MAP4 encodes atom pairs and their bond distance similarly to the **AP fingerprint implemented by RDKit**, however in MAP4 atom characteristics are replaced by the circular substructure around each atom of the pair, written in **SMILES format**. MAP4 uses the same MinHashing technique as **MHFP6**, a principle borrowed from natural language processing which enables fast similarity searches in very large databases by locality sensitive hashing (LSH). LSH is a technique that allows the creation of self-tuning indexes, which are then used to generate a forest of trees that can be traversed for an approximate but fast similarity search.
---
## Alternative representations (Sarveshwari)
* **Coulomb Matrix**
Ab-initio electronic structure calculations typically require a set of nuclear charges {Z} and the corresponding Cartesian coordinates {R} as input.
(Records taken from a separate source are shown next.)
Below are the code and all the weights of a small trained network. Each question names an input and a target symbol and asks about switching units off, where a switched-off unit gives its printed mean instead of its output.

import numpy as np


def w(rows, s, z=0):
    codes = np.array(rows[::2]) - 128.0
    scale = np.full(codes.shape[1], s)
    scale[-1] = z or s
    return codes * scale


def f(y):
    return np.maximum(y, 0)


def softmax(a):
    e = np.exp(a - a.max(-1, keepdims=True))
    return e / e.sum(-1, keepdims=True)


def log_softmax(a):
    a = a - a.max(-1, keepdims=True)
    return a - np.log(np.exp(a).sum(-1, keepdims=True))


def net(x, mask):
    ids = ['αγεζλμξπσφψω'.index(c) for c in x.split()]
    T = len(ids)
    res = E[ids] + P[:T]
    u = 0
    for l in range(2):
        r = res
        for j in range(2):
            rows = slice(4 * j, 4 * j + 4)
            q, k, v = (r @ M[l][rows].T for M in (Q, K, V))
            z = softmax(np.where(np.tri(T) > 0, q @ k.T / 4**0.5, -1e9)) @ v
            o = O[l][rows]
            res = res + np.where(mask[u + j], z, o[:, -1]) @ o[:, :-1]
        u += 2
        y = f(res @ A[l][:, :-1].T + A[l][:, -1])
        res = res + np.where(mask[u : u + 8], y, B[l][:, -1]) @ B[l][:, :-1]
        u += 8
    return log_softmax(res[-1] @ U[:, :-1].T + U[:, -1])


Q, K, V, O, A, B = {}, {}, {}, {}, {}, {}
E = w([
[114,29,145,140,55],'α',
[138,94,184,191,171],'γ',
[91,159,151,153,25],'ε',
[175,168,206,62,181],'ζ',
[59,95,94,86,149],'λ',
[136,108,225,138,104],'μ',
[145,112,164,26,113],'ξ',
[125,122,2,58,161],'π',
[144,134,58,171,144],'σ',
[68,185,154,82,159],'φ',
[144,171,130,103,135],'ψ',
[155,192,134,188,176],'ω',
],0.02)
P = w([
[117,183,119,141,201],'0',
[168,77,98,148,78],'1',
[104,192,143,163,186],'2',
[172,80,100,108,107],'3',
[86,181,151,161,196],'4',
[189,82,104,110,110],'5',
[67,178,151,146,213],'6',
[216,108,110,144,60],'7',
[45,172,156,142,220],'8',
[209,82,114,102,120],'9',
[20,156,149,119,254],'10',
],0.007)
Q[0] = w([
[121,170,220,69,167],'0.h1',
[53,114,95,73,167],'0.h1',
[196,2,100,158,129],'0.h1',
[87,82,61,87,140],'0.h1',
[65,108,92,97,220],'0.h2',
[134,55,82,117,91],'0.h2',
[148,143,255,182,143],'0.h2',
[112,45,8,64,98],'0.h2',
],0.0082)
K[0] = w([
[74,129,232,73,49],'0.h1',
[125,152,102,82,211],'0.h1',
[191,108,46,151,138],'0.h1',
[35,72,108,76,107],'0.h1',
[77,149,95,92,132],'0.h2',
[91,104,74,184,160],'0.h2',
[188,130,197,122,128],'0.h2',
[68,78,1,117,201],'0.h2',
],0.0086)
V[0] = w([
[103,135,212,128,3],'0.h1',
[44,95,125,222,248],'0.h1',
[204,121,200,110,151],'0.h1',
[240,208,163,40,146],'0.h1',
[213,161,132,144,191],'0.h2',
[24,51,24,115,110],'0.h2',
[31,87,118,68,77],'0.h2',
[176,133,206,50,41],'0.h2',
],0.0048)
O[0] = w([
[47,117,164,42,130,3],'0.h1',
[187,40,204,253,103,166],'0.h1',
[92,123,141,26,130,64],'0.h1',
[45,109,112,52,114,117],'0.h1',
[63,155,84,62,164,162],'0.h2',
[140,78,134,84,82,187],'0.h2',
[103,157,135,203,107,98],'0.h2',
[208,94,89,120,197,32],'0.h2',
],0.0056,0.0039)
A[0] = w([
[183,110,106,64,97,72],'0.n1',
[146,175,180,156,160,165],'0.n2',
[169,141,172,94,73,184],'0.n3',
[155,159,96,179,121,94],'0.n4',
[152,141,111,76,15,86],'0.n5',
[78,246,173,202,170,229],'0.n6',
[162,88,138,182,140,121],'0.n7',
[145,187,90,177,157,253],'0.n8',
],0.011,0.0056)
B[0] = w([
[126,58,123,23,177,143],'0.n1',
[96,133,222,57,205,165],'0.n2',
[93,170,167,89,65,157],'0.n3',
[133,168,163,236,169,185],'0.n4',
[41,71,103,100,134,161],'0.n5',
[84,51,148,2,182,225],'0.n6',
[109,35,136,60,158,174],'0.n7',
[157,30,72,97,175,246],'0.n8',
],0.0087,0.013)
Q[1] = w([
[95,252,177,161,127],'1.h1',
[96,89,130,98,89],'1.h1',
[182,116,147,187,117],'1.h1',
[150,136,163,92,128],'1.h1',
[140,151,134,185,83],'1.h2',
[141,141,162,80,123],'1.h2',
[167,156,166,150,139],'1.h2',
[202,150,161,148,162],'1.h2',
],0.013)
K[1] = w([
[18,65,84,97,74],'1.h1',
[192,183,219,91,54],'1.h1',
[180,112,45,150,164],'1.h1',
[197,130,47,163,218],'1.h1',
[109,94,79,86,60],'1.h2',
[98,125,84,141,97],'1.h2',
[112,22,93,80,187],'1.h2',
[185,55,3,120,106],'1.h2',
],0.0082)
V[1] = w([
[48,77,124,177,2],'1.h1',
[76,209,212,146,81],'1.h1',
[57,167,100,67,211],'1.h1',
[131,158,128,143,203],'1.h1',
[164,131,117,143,144],'1.h2',
[155,72,68,68,106],'1.h2',
[79,170,172,136,166],'1.h2',
[149,37,157,131,105],'1.h2',
],0.0083)
O[1] = w([
[154,51,138,96,138,22],'1.h1',
[41,108,189,164,190,7],'1.h1',
[124,136,143,90,110,237],'1.h1',
[104,2,19,28,197,160],'1.h1',
[8,115,55,53,176,113],'1.h2',
[182,192,65,30,66,201],'1.h2',
[126,106,158,152,147,134],'1.h2',
[199,131,112,123,100,194],'1.h2',
],0.0055,0.016)
A[1] = w([
[127,223,67,149,137,188],'1.n1',
[29,95,139,96,170,143],'1.n2',
[117,195,161,81,87,162],'1.n3',
[109,161,128,79,254,43],'1.n4',
[124,185,89,78,218,208],'1.n5',
[131,178,171,33,134,116],'1.n6',
[222,130,212,150,41,255],'1.n7',
[64,145,222,66,139,98],'1.n8',
],0.009,0.0061)
B[1] = w([
[212,86,168,178,156,157],'1.n1',
[138,154,194,144,100,195],'1.n2',
[75,123,210,209,84,169],'1.n3',
[76,175,92,129,124,211],'1.n4',
[78,94,80,209,142,249],'1.n5',
[206,173,167,138,173,209],'1.n6',
[117,254,122,92,107,168],'1.n7',
[141,79,112,138,72,204],'1.n8',
],0.009,0.02)
U = w([
[109,101,87,29,69,31],'α',
[196,105,152,24,189,61],'γ',
[43,179,52,253,54,179],'ε',
[169,189,126,194,159,144],'ζ',
[142,184,93,139,122,154],'λ',
[168,226,91,90,120,78],'μ',
[191,81,164,63,110,87],'ξ',
[78,60,44,61,81,64],'π',
[224,136,101,230,103,132],'σ',
[143,61,165,253,153,252],'φ',
[187,183,132,156,141,157],'ψ',
[155,207,97,62,193,58],'ω',
],0.0074,0.0032)

Each question gives the input, a string of symbols that net reads in full, and the target symbol t.
The units are the heads (4 rows each of Q, K, V and O) and the neurons (one row each of A and B). Each row of codes is followed by its name. A weight is (code - 128) times the scale printed after its matrix; where a second scale follows, it is the last column's (O, A, B and U).
mask holds one flag per unit, layer by layer, with each layer's heads first. A switched-off unit (its flag False) gives its mean, the last column of its rows in O or B, instead of its output. The means were averaged over made-up inputs and are rounded, as every weight is.
A unit's drop is (log p(t) with every unit on - log p(t) with that unit switched off) / (log p(t) with every unit on - log p(t) with every unit switched off).
top k neurons: the k neurons with the biggest drops, biggest first
k most important neurons of layer l: the k neurons of layer l with the biggest drops, biggest first
which heads matter: for each layer, one digit per head in row order, 1 if its drop is at least 0.15 and else 0, layers parted by /
input φ ε ξ σ ω ε ψ ε ω α, target α: top 3 neurons : (1.n5; 1.n6; 0.n7)
input μ μ π, target φ: 2 most important neurons of layer 1 : (1.n7; 1.n4)
input ω σ ω, target ω: top 3 neurons : (1.n6; 0.n6; 1.n4)
input ξ σ ε, target ξ: top 2 neurons : (1.n5; 0.n6)
input λ σ ω μ ω, target φ: top 3 neurons : (0.n6; 0.n8; 1.n5)
input α φ π, target σ: most important neuron of layer 0 : (0.n6)
input π ψ σ ω ε σ ω, target ω: top 3 neurons : (1.n6; 1.n4; 0.n6)
input ε σ μ α σ σ σ σ ψ σ ε, target φ: which heads matter : 10 / 11
input α σ ψ α μ σ σ ξ, target ξ: 2 most important neurons of layer 1 : (1.n5; 1.n6)
input π σ π ω ε σ σ σ ζ σ σ, target ε: which heads matter : 01 / 10
input σ σ σ μ σ ω π ω σ ε σ, target φ: which heads matter : 11 / 11
input σ ζ ψ, target ε: top 2 neurons : (1.n5; 1.n4)
input γ σ ε σ ω σ σ φ, target φ: which heads matter : 10 / 10
input ω ζ α ξ μ σ π σ ε γ, target γ: top 3 neurons : (0.n6; 0.n7; 0.n4)
input π ε ξ π σ π α σ σ μ μ, target φ: 4 most important neurons of layer 0 : (0.n8; 0.n6; 0.n2; 0.n3)
input σ ε σ σ μ γ, target γ: which heads matter : 00 / 00
input μ ψ σ σ, target σ: 3 most important neurons of layer 0 : (0.n6; 0.n4; 0.n5)
input σ σ σ σ ε π σ, target π: top 2 neurons : (1.n6; 0.n4)
input σ σ ω μ π, target φ: which heads matter : 11 / 10
input ξ π γ ε ε μ σ σ ε, target φ: top 2 neurons : (0.n8; 0.n6)
input ζ π ξ, target ε: which heads matter : 10 / 10
input π π σ σ μ σ σ σ λ, target φ: which heads matter : 10 / 11
input σ ξ σ μ ζ σ ω, target ε: top 2 neurons : (1.n4; 1.n5)
input π σ π, target σ: most important neuron of layer 1 : (1.n1)
input α π ε ψ σ α, target α: which heads matter : 01 / 00
input σ σ σ α ε φ π ε μ σ ξ, target φ: which heads matter : 10 / 10
input ζ σ σ σ ε ε σ ε φ, target ε: which heads matter : 01 / 10
input σ σ ω μ α φ, target φ: top 2 neurons : (0.n8; 1.n7)
input π π ψ ζ ω, target ε: top 2 neurons : (1.n5; 1.n4)
input ζ π σ π π, target ε: which heads matter : 00 / 10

The Coulomb Matrix (CM) M, proposed by Rupp et al., encodes this information by use of the atomic self-energies and internuclear Coulomb repulsion operator.
In the construction of coulomb matrix, we first use the nuclear charges and distance matrix generated by RDKit to acquire the original coulomb matrix, then an optional random atom index sorting and binary expansion transformation can be applied during training in order to achieve atom index invariance, as reported by Montavon et al.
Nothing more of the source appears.